Ending HIV stigma by updating people’s perceptions of the virus and those living with it will dramatically enhance the effectiveness of existing HIV-prevention efforts, according to F/A/Q Health Foundation, the NGO behind the “Update HIV” campaign.
F/A/Q Health Foundation, a sexual health and wellness NGO, has launched a global campaign calling on the World Health Organization to rename HIV to end the stigmatisation of the virus and those living with it.
In continouusly raising awareness of the HIV epidemic all year round and not just on World Aids Day, in South Africa, the signatures of numerous high-level health officials and policymakers from around the world, including Linda-Gail Bekker, chief executive officer of the Desmond Tutu Health Foundation, are being displayed on a mural in Soweto, Johannesburg.
These colourful, painted signatures were collected at last year’s International Aids conference in Montreal, Canada, in support of the “Update HIV” campaign. The mural will be available for view until July.
Today, HIV is preventable and treatable. Yet according to the most recent World Health Organization statistics, at the end of 2021, 38.4 million people were living with HIV. An estimated 1.5 million people became newly infected with HIV, and 640,000 died from Aids-related illnesses.
F/A/Q Health Foundation believes HIV has become an “epidemic of the mind”: a public health crisis driven by social, cultural, and political factors – not a lack of medical progress.

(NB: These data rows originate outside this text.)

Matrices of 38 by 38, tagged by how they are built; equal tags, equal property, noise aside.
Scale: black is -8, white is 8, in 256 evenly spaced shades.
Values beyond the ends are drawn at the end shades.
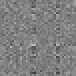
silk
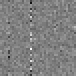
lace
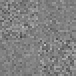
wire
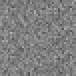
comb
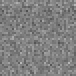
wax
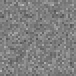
wax
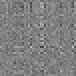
silk
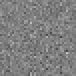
lace
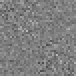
wire
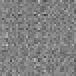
silk
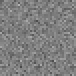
wax
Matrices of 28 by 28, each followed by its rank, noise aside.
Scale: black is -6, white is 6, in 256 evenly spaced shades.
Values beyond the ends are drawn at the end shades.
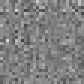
five
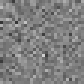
seven
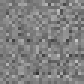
four
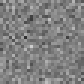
eight
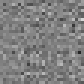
five
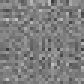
five
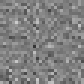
five
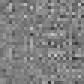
six
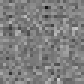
seven
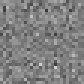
eight
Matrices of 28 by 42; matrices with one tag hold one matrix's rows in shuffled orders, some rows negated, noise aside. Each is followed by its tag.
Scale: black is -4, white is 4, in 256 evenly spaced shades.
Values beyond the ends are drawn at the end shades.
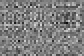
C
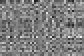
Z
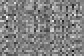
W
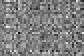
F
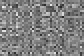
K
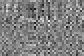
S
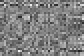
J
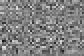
K
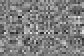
J
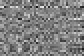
J
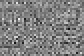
C
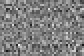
F
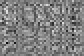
W
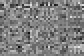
J
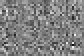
W
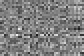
J
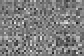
C
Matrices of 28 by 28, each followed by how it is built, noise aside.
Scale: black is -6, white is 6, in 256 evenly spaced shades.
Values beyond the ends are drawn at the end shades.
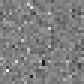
sparse
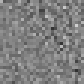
upper triangular
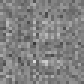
low rank
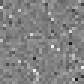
sparse
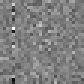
uneven columns
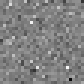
sparse
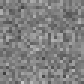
blocks
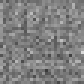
blocks
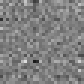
low rank
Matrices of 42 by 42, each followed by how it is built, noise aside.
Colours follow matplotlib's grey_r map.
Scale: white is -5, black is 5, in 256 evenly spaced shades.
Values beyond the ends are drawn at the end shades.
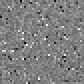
sparse
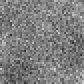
smooth
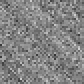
Toeplitz
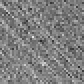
Toeplitz
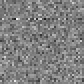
uneven rows
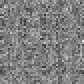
blocks
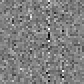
uneven columns
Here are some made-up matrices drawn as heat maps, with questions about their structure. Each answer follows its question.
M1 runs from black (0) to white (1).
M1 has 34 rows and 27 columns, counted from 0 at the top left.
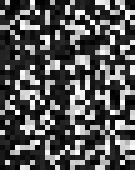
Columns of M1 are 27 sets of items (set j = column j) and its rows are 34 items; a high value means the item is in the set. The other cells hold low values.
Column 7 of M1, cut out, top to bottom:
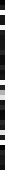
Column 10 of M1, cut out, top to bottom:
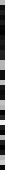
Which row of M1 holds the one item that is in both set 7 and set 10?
16
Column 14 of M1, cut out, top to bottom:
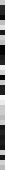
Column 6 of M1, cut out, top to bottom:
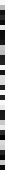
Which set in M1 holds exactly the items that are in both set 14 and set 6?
1
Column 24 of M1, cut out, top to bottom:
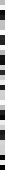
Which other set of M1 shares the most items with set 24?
21
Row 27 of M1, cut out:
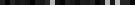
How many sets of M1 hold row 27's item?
3
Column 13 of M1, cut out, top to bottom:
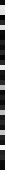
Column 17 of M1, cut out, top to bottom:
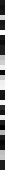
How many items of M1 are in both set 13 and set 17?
3
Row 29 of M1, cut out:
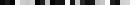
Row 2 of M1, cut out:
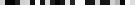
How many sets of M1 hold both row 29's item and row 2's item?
8
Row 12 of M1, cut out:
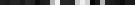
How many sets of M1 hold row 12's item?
6
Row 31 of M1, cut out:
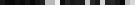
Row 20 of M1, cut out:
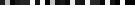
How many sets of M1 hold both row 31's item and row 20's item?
2
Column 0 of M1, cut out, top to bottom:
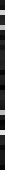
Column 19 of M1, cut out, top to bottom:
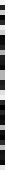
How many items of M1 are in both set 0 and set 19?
2
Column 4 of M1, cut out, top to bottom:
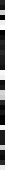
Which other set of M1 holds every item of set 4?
5
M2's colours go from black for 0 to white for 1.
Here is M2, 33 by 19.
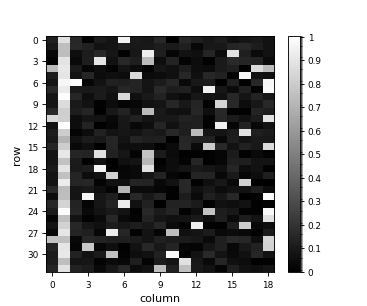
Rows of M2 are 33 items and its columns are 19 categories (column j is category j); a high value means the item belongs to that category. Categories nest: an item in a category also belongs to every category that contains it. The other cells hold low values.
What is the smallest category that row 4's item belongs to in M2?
17
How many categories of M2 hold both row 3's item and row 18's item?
3
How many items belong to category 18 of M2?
10
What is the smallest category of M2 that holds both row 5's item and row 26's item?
16
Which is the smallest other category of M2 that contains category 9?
11
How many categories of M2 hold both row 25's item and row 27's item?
1
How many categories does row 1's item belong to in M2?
1
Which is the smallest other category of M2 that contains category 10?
5
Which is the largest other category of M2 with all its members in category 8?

Chief among these factors is HIV stigma, meaning negative attitudes and beliefs about the virus and those living with it.
“Stigma spreads HIV,” explained Bongiwe Ndlovu, project lead: Protection (of F/A/Q Health Foundation), the organisation behind the movement Youth Against Aids. “It means those living with HIV face obstacles to treatment, such as prejudice and discrimination. It silences the conversations we need to be having about sex and sexual health to protect those at risk and the people they love.”
Changing HIV’s name will help change perceptions of the virus, according to Ndlovu. “Desmond Tutu once said, “Language does not just describe reality. Language creates the reality it describes.” For many, “HIV” describes a terrifying, deadly virus. That needs to change. If we’re to end the HIV epidemic, we need to change the way we think about HIV. And that starts with a new name.”